In March, 1974, 28 U.S.C. § 2680(h) was amended to add the following proviso:

“Provided, That with regard to acts or omissions of investigative or law enforcement officers of the United States Government, the provisions of this chapter and section 1346(b) of this title shall apply to any claim arising, on or after the date of the enactment of this proviso, out of assault, battery, false imprisonment, false arrest, abuse of process, or malicious prosecution. For the purpose of this subsection, ‘investigative or law enforcement officer’ means any officer of the United States who is empowered by law to execute searches, to seize evidence, or to make arrests for violations of Federal law.”

The extent to which the FTCA’s other statutory requirements were altered or superseded by this addition is somewhat unclear. An analysis of the 1974 amendment by J. Boger, M. Gitenstein and P. Verkuil in “The Federal Tort Claims Act Intentional Torts Amendment: An Interpretative Analysis,” 54 N.C.L.Rev. 497 (1976), indicates it was passed as a reaction to a series of unlawful and outrageous raids by federal law enforcement personnel involving innocent citizens. See Norton, supra, at 396. Also looming large were the protean liability limits of Bivens v. Six Unknown Named Agents of Federal Bureau of Narcotics, 403 U.S. 388, 91 S.Ct. 1999, 29 L.Ed.2d 619 (1971), which recognized a cause of action against federal officers directly under the Fourth Amendment for “constitutional” torts — these having been left largely undefined.

The Section 2680(h) proviso therefore appears to have been the result of Congress’ desire to formulate a remedy for the intentional torts of federal law enforcement officers while restricting the scope of Bivens through statutory specification within an established claims procedure.
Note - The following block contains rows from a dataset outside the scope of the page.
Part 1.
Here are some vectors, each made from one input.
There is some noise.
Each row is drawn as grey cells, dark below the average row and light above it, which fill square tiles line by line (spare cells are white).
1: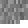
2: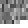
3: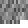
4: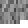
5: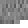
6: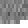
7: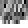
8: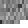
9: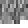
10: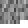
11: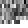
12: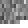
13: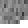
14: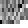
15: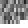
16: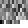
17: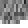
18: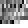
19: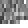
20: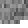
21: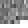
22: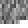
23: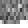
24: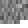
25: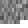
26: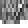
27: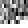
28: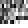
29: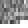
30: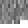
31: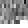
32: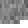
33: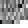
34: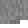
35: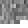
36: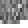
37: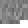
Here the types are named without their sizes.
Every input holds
a label and a true/false value.
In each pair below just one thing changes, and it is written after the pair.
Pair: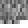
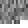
the label
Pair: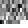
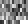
the label
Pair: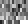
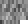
the label
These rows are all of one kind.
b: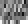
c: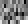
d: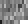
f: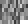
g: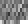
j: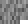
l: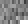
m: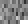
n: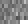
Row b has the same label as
d, g and n.
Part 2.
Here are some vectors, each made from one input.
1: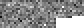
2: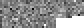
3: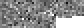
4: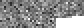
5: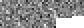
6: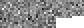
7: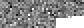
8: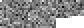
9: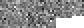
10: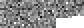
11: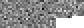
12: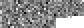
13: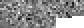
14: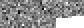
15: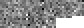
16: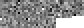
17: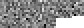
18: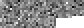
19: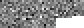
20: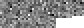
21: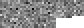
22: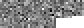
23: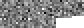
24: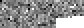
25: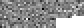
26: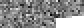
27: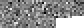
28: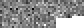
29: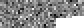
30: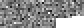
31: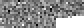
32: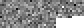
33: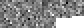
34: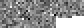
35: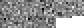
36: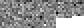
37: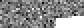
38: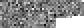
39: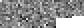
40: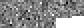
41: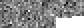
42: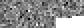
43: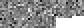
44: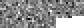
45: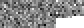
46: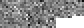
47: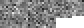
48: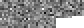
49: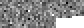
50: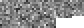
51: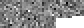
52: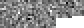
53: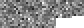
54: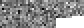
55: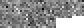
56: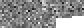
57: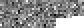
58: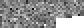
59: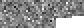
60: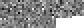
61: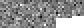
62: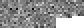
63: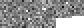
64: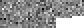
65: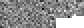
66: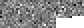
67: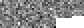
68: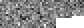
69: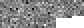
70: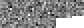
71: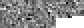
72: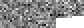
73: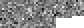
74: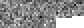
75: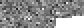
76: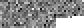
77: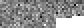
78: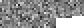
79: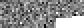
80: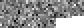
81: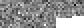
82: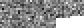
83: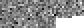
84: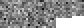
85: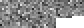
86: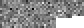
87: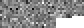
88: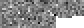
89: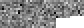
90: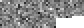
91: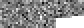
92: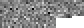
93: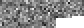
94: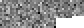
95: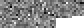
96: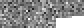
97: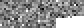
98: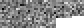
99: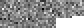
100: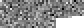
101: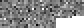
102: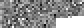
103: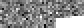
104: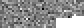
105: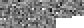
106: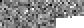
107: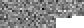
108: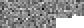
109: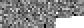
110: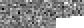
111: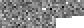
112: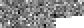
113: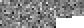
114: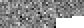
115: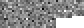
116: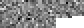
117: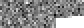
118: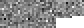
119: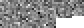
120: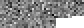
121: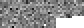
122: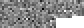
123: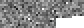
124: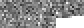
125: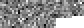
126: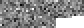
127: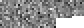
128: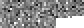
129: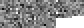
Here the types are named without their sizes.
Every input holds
a point on a line, together with either a fixed value, or a node of a tree.
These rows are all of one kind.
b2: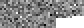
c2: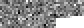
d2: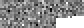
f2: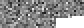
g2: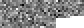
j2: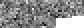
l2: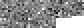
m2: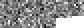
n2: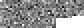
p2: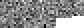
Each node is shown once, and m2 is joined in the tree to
d2 and n2.
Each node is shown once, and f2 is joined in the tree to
j2.
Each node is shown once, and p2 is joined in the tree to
b2 and j2.

Norton, supra at 394. Unfortunately, the provision’s official legislative history is brief to the point of imprecision 1 and includes several *67 cryptic clauses that seem to hinge an agent’s liability on whether he was “acting within the scope of [his] employment, or under color of Federal law.” See [1974] U.S.Code Cong. & Admin.News at 2789.

Plaintiffs cite this “color of law” language as indicative of a Congressional intent to “federalize” the government’s vicarious liability for the torts enumerated in Section 2680(h). 2 Also noted in support of their proposition is a statement from Norton concerning the applicability of state respondeat superior doctrines to the 1974 amendment:

“Bivens created a federal tort, and the scope of governmental liability under the 1974 amendment presents essentially a question of federal law. Instead of looking to a particular state’s doctrine of respondeat superior, as we would in the typical FTCA case, we must seek to determine the scope of liability intended by Congress in enacting the 1974 proviso to § 2680(h).
“The plain language of the amendment offers no clue as to congressional intent with regard to the scope of the government’s liability. Indeed, reading only the amendment itself, one might even question its applicability to the federal tort created by Bivens. The statutory language, as well as the placement of the waiver within the confines of FTCA, suggests that its applicability is limited to suits alleging certain state-created intentional torts committed by federal law enforcement officers.